Thursday 5 March 2020

From Wilderness to Wonder

I began the season of Lent as I always do. I even said “I say this every year but, much like Lent, it bears repeating.”

So, here it is again. I think it’s important to remind people that when Jesus goes into the desert, he does not go alone. In the story which inspired the season of Lent - a time of reflection, self-examination and preparation for the Easter story - Jesus goes into the desert for forty days with the Spirit.  Through the desert, the fasting, the temptations, the wild animals and the angels, Jesus is not alone, whichever version of the story you read. The Spirit is there.

Well, of course the Spirit is there, you might say. Yes, it’s mentioned in the story, but we also spend a lot of time and talk on how God is present in the world. At least, I do and I was thinking about that this week in relation to another foundational story. 

I believe we’re created in the image of God, however you understand God. That could be in the religious sense, whatever your faith tradition, or simply that God is love, the energy that runs through all living things, the fabric of creation, a higher power - however you might understand God. So we are love and grace, we are inherently good, but we have free will and make choices, not always good. Frequently not, in fact. I mean, look around you.

I also believe that, whether you hear the creation story literally, mythically, metaphorically or otherwise, we are created both of the earth and by that same divine spirit (however you understand it, see last sentence). And I wonder if that isn’t part of what Jesus is all about: not changing us, but showing us and helping us to live into who we truly are and all that we are truly capable of. If God is in all creation, that means God is in us, just as God is in Jesus. Jesus is attuned to that dual nature and that’s what he mentors in us. We’ve become disconnected. Jesus tries to bring us back.

I think about how often we say things like “God is with us, we are not alone” (that’s in the United Church creed and I’m sure we all have similar statements) and we ask people to look for God or Jesus or the Spirit in their neighbours, friends and enemies alike.
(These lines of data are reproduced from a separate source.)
Each row below holds a small network's activations on one input, seen along a few directions.
Each table varies a few parts of the input and shows all the possible inputs, shuffled.
A made-up example of a description, with smaller parts first: one of 4 places along a line, together with either a single point or one of 11 places around a ring or (one of 3 separate values, together with one of 5 places around a ring).
Shared parts are said once, and a part with two or three values counts as separate values.
In the rows, zero is written as 128.

Other details of the inputs vary at random and push rows far along two fixed directions, the same in every table; ignore that.

Rows:
x1: [104 117 115 115  91  96 104 131 189 104 122 131 145 168]
x2: [114 132 119 145 101 135 139  87 162 155 150  92 135 119]
x3: [115 118  90 146  96  98 104 110 216 131 126  72 140 153]
x4: [157 147 105 133 114 155 135 193 114 164 111 109  91  83]
x5: [ 97 125 140 129 173 125 134  79 134 110 148 123 165 146]
x6: [ 99 175 127 129 135 146 145 136 120 141 119 123 103  81]
x7: [125 106 172 110 162 122 146  92  98 110 130 174 154 147]
x8: [ 72 152 128 154 112 126  98  74 165 122 130 144 140 181]
x9: [163 159 111 120 101 137 156 158 100 152 132 111  92  61]
x10: [144 146 118 131  79 112 151 117 130 142 134 112 108 103]
x11: [188  98 146 115 192 125 144 120  76 119 142 122 137 119]
x12: [165  92 149 122 177 151 119 178  66 109 114 164 126 135]
x13: [127  98 108 132  89 112 121 106 183 131 138  92 147 156]
x14: [149 111 103 139 105 117 125 115 183 149 130  79 128 132]
x15: [ 88 184 115 137 109 126 163 112 145 142 120 113 112  82]
x16: [162 103 159 113 225 149 156 120  69 134 136 135 146 100]
x17: [ 90 132  94 147  62 110  80 130 205 123 121 113 135 178]
x18: [143  82 156  94 144 104 128 129 121  95 123 163 162 172]
x19: [129 113 125 135 137 134 104 181 124 112 111 136 127 128]
x20: [128 145 109 111 120 115 149 184 136 131 110 107 118  79]
x21: [156 105 157 111 140 118 115 111  88 111 143 164 135 160]
x22: [147 144  89 122 140 146 145 198 122 144 118  62 121  47]
x23: [112 114 152 126 198 119 130  66 133 103 138 131 173 165]
x24: [153 117 139 136 124 124 108 110 100 123 140 152 128 169]
x25: [141 144 117 142  81 124 129 126 122 143 137 120 103 122]
x26: [105 116 146 133 120 125 111  88 130 122 135 163 138 173]
x27: [104 191 110 127 135 149 167 154 116 153 114 108 100  40]
x28: [122 153 105 113 116 131 132 200 139 138 112 102 101  72]
x29: [145  92 152  95 158 124 119 151 105 105 122 161 140 160]
x30: [148 120 137 160  92 125 111 105 121 120 139 140 115 158]
x31: [ 93 117 137 167  79 125 101  67 173 129 135 149 127 188]
x32: [168 102 143  85 178 137 143 187  73 114 119 153 131 106]
x33: [166 136 110 136 113 134 147 125 117 145 146  85 119  92]
x34: [103 111 171 135 185 134 103  97  91  84 124 189 156 180]
x35: [ 66 161 113 156  87 122 112  82 177 127 131 127 125 159]
x36: [139 129 150 124 173 159 130 139  69 140 124 164 126 119]
x37: [141 136 107 127  99 132 128 166 140 145 120 117 104 115]
x38: [122 156  91 131 106 135 127 199 142 145 111 100  99  82]
x39: [132 110 170 105 179 141 130 118  74 116 132 176 137 140]
x40: [100 132 136 131  92 120 131  79 153 137 134 142 132 147]
Description of these inputs: one of 5 places along a line, together with either one of 2 separate values or one of 6 places along a line.
The inputs of x20 and x15 match in every part but the place on the line of 5. If x38 is changed in the same way as x20 into x15, which row does it become? -> x35
The inputs of x32 and x27 match in every part but the place on the line of 5. If x13 is changed in the same way as x32 into x27, which row does it become? -> x5
Change only the choice among 2 separate values in x22. List by row number the other rows that result. -> x3
Which other rows agree with x40 in the place on the line of 5? List them by row number. -> x2, x7, x16, x26, x31, x36, x39
A walk changes only the place on the line of 6. It starts at x12 and steps to x4. List the rest of the walk in order. -> x37, x29, x32, x18

Rows:
x41: [123  95 161 120 173 120 126  67 115 109 148 156 165 173]
x42: [113 104 111 148  60 106 106  87 217 139 139  97 136 185]
x43: [126  98 158 101 179 116 107 149 122  88 108 174 153 169]
x44: [148  69 153 111 161 129 117 123 117 105 128 138 157 169]
x45: [117  99 106 136  60  84  96  93 208 119 132 110 157 204]
x46: [103 123 163 111 191 131 127 102 100 105 110 178 151 149]
x47: [150 157 154 119 131 154 170 139  57 143 130 160 100  80]
x48: [109 141 116 162  96 141 143  77 165 154 140  98 124 108]
x49: [148 150  72 146  63 126 137 171 171 159 117  63 100  79]
x50: [116 116  98 137  57  92 103  94 215 136 139  98 138 179]
x51: [125 101 159 116 175 112 121  66 119 105 151 156 165 176]
x52: [177 142 126 108 115 144 147 201  73 148 114 141  78  59]
x53: [174 130 101 107 147 145 150 197  94 147 119  95 109  59]
x54: [ 84 204  87 156  76 154 150 134 165 172 119  93  88  69]
x55: [122 167  96 144  94 130 142 104 157 155 141  77 106  87]
x56: [154 159 126 118 176 150 163 146  83 149 133 106 110  52]
x57: [110  79 159  98 168  95 108 138 117  66 123 181 170 190]
x58: [155 162 120 122 169 149 168 157  78 149 125  94 107  50]
x59: [160 120 152 125 189 134 142 129  76 104 135 131 143 113]
x60: [171 132 112 108 154 143 153 194  95 160 122  97 104  60]
x61: [110 138 109 139  67 129  94 147 163 125 122 130 109 157]
x62: [ 73 182 100 145  85 132 156 120 158 152 120  99 102  76]
x63: [135 113 141 100 180 139 120 190  90  98 115 165 138 128]
x64: [120  98 155 107 152 121  92 157 104  90 124 173 150 165]
x65: [153 123 149 119 190 131 142 127  78 109 132 127 138 114]
x66: [183 107 123 116 160 136 138 196  85 121 117 118 131  87]
x67: [102 118 172 115 173 134 112 103  82 104 127 189 159 160]
x68: [113 172  96 168  84 148 162 111 161 187 137  71  95  57]
x69: [121 135 106 153  78 124  97 151 147 133 118 133  94 144]
x70: [ 68 143 134 162  63 114  91  50 187 128 138 153 138 214]
x71: [116 111 171 140 170 129 110  88  79 102 128 202 143 195]
x72: [114 108 109 139  58 102 106  88 216 138 140  95 138 188]
What is each input in this table made of? -> one of 2 separate values, together with either a single point or one of 6 places along a line or one of 9 places along a line
The inputs of x46 and x43 match in every part but the choice among 2 separate values. If x56 is changed in the same way as x46 into x43, which row does it become? -> x50
Change only the choice among 2 separate values in x60. List by row number the other rows that result. -> x51

Rows:
x73: [111  94 141 148 162 129  77  89 135  99 140 143 172 214]
x74: [128 115 149 108 124  82 126  67 138  90 137 154 162 187]
x75: [134 126 103 124  94  89 116 133 177 111 128 101 131 153]
x76: [135 175  95 168 121 166 122 200 107 156 104 102  72  61]
x77: [173 126  95 115  84 120 137 185 143 153 131  76 103  79]
x78: [102 117 167 147 100 109  94  53 131  97 134 202 137 227]
x79: [156  74 142 114 172 137 126 148 121 128 120 129 149 144]
x80: [174 103 140 117 183 151 110 175  72 125 122 152 131 142]
x81: [151 148  74 129  42  97 133 180 177 143 125  71  96  94]
x82: [170 163 110 106  92 123 181 169  90 149 125 101  91  37]
x83: [ 13 179 101 138  73 117 118 122 222 129 105 120 132 129]
x84: [133 108 165 111 196 123 145  76  98  97 151 139 173 140]
x85: [151  99 133 109 206 132 130 150  96  97 135 109 159 114]
x86: [147  85 140 118 225 165 147 164  84 128 118 113 155  92]
x87: [157 148 130 109 127 128 157 121 113 148 135 105 114  89]
x88: [ 71 168 120  93 123 132 135 192 146 129  92 155 113  96]
x89: [126  77 129 131 156 127 113 106 161 126 127 117 160 167]
x90: [135 181 119 143 139 160 150 125  90 174 137 115  88  73]
x91: [146 179 121 143  71 162 158 176  68 160 117 146  58  47]
x92: [107 173  99 146  69  94 144  72 186 139 136  87 122 116]
x93: [170 133 102 113 136 131 137 184 126 145 126  80 110  78]
x94: [166 117 116 135  96 142 112 184 113 147 128 127 106 121]
x95: [105 142 161 146 155 131 114  87  84 108 130 185 125 159]
x96: [193 105 162  76 178 133 168 160  38 122 136 149 128  81]
x97: [110 144  90 171  68 128  86 101 199 154 134  91 114 165]
x98: [ 71 155 116  98  70 117 126 185 167 127 101 160 114 117]
x99: [145 113 153 118 107 135 123 106  88 130 146 171 119 155]
x100: [ 90  92 156 139 147 127 136  35 166 126 145 135 176 176]
x101: [126 129 127 131 104 141 158  98 156 172 128 111 118 110]
x102: [144 121 135 143 131 144  99 169 106 117 108 158 112 150]
x103: [132 116 161 119 142 133 113  79  99 121 145 174 135 187]
x104: [186  65 150  96 190 150 147 201  66 132 118 141 135  97]
x105: [ 90 147  76 161  62  93 114 100 228 116 134  55 137 143]
x106: [125 116 148 148 201 157 106 169  66  96 113 157 135 131]
x107: [110 145 112 150 100 143 158  84 177 183 134  88 114  92]
x108: [135 139 101 161  37 136 100 180 151 140 111 130  86 126]
x109: [130  68 162 111 107 114 133  72 145 126 144 162 157 187]
x110: [145 118 152 110 173 114 139  83 108 113 146 137 153 137]
x111: [ 81 192 122 183  93 151 139 100 129 152 131 117  92  90]
x112: [ 92 132 149 151 139 131 112  46 130 122 156 149 150 184]
x113: [135  91 128 118 148  99  96 100 162  95 145 118 164 188]
x114: [105 132 139 134 140  94 138  58 144  90 141 127 172 154]
x115: [ 50 168 114 110 122 122 121 157 170 127  97 148 124 115]
x116: [176 114 129  94 225 123 140 190  59  92 116 125 138  89]
The inputs of x93 and x85 match in every part but one. If x103 is changed in the same way as x93 into x85, which row does it become? -> x112
The inputs of x97 and x73 match in every part but one. If x116 is changed in the same way as x97 into x73, which row does it become? -> x105
What is each input in this table made of? -> one of 4 places along a line, together with either a single point or (one of 2 separate values, together with one of 5 places along a line)
Change only the place on the line of 4 in x89. List by row number the other rows that result. -> x79, x86, x104
Which other rows agree with x108 in the place on the line of 4? List them by row number. -> x77, x81, x82, x91, x94, x96, x98, x99, x104, x109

We say we are all children of God and that God is in all creation, the flowers, trees, the earth, water, sky … and yet, we are profoundly disconnected, from each other, from creation and God.
So I was thinking about another foundational story this week.

We tell a story of the very beginning, in which God creates all that is. And after God has created all that is from God’s divine spirit, God creates human beings from both the created earth and the divine spirit, in God’s image, and places them in a beautiful garden. Then, the story goes, they are tempted to sin, disobey God, gain knowledge and are subsequently cast out of the garden into the barren wilderness of the world and punished with the pain of childbirth and the need to work the land for food as if it were now an adversary. (Genesis 3) Our relationship with the earth is broken, our connection to God is lost and we are alone - alone - in the wilderness. Subsequent stories are told about our brokenness and how we might be fixed.

But what if we didn’t need fixing, we needed healing? What if we imagined that story differently? What if we turned it on its head, like Jesus did?

In the garden, we are so connected to the earth that we wear no clothes and every tree, fruit and vegetable, every animal and fish and bird helps feed us. We even name them. (Genesis 2) We are so close to God that God walks in the garden with us and Adam and Eve hide from God when the choose to eat the fruit of the tree of knowledge. (Genesis 3).

What if the choice to eat the fruit wasn’t just about acquiring knowledge but free will as well? What if God knew that, and instead of being cast out, we were sent out? Sent out from the wilderness of blissful ignorance in the garden, where everything was done for us, into the wonder which is the world, with knowledge and wisdom, to create and grow and care for the rest of the world. What if God’s intention was never to break our relationship with God and the earth, but to grow it, to build on it, to encourage us to live into the humanity and the divinity that was in us?

Imagine, just for a moment, how different our approach to life might be if our origin story wasn’t about being cast out in sin, but being sent in love.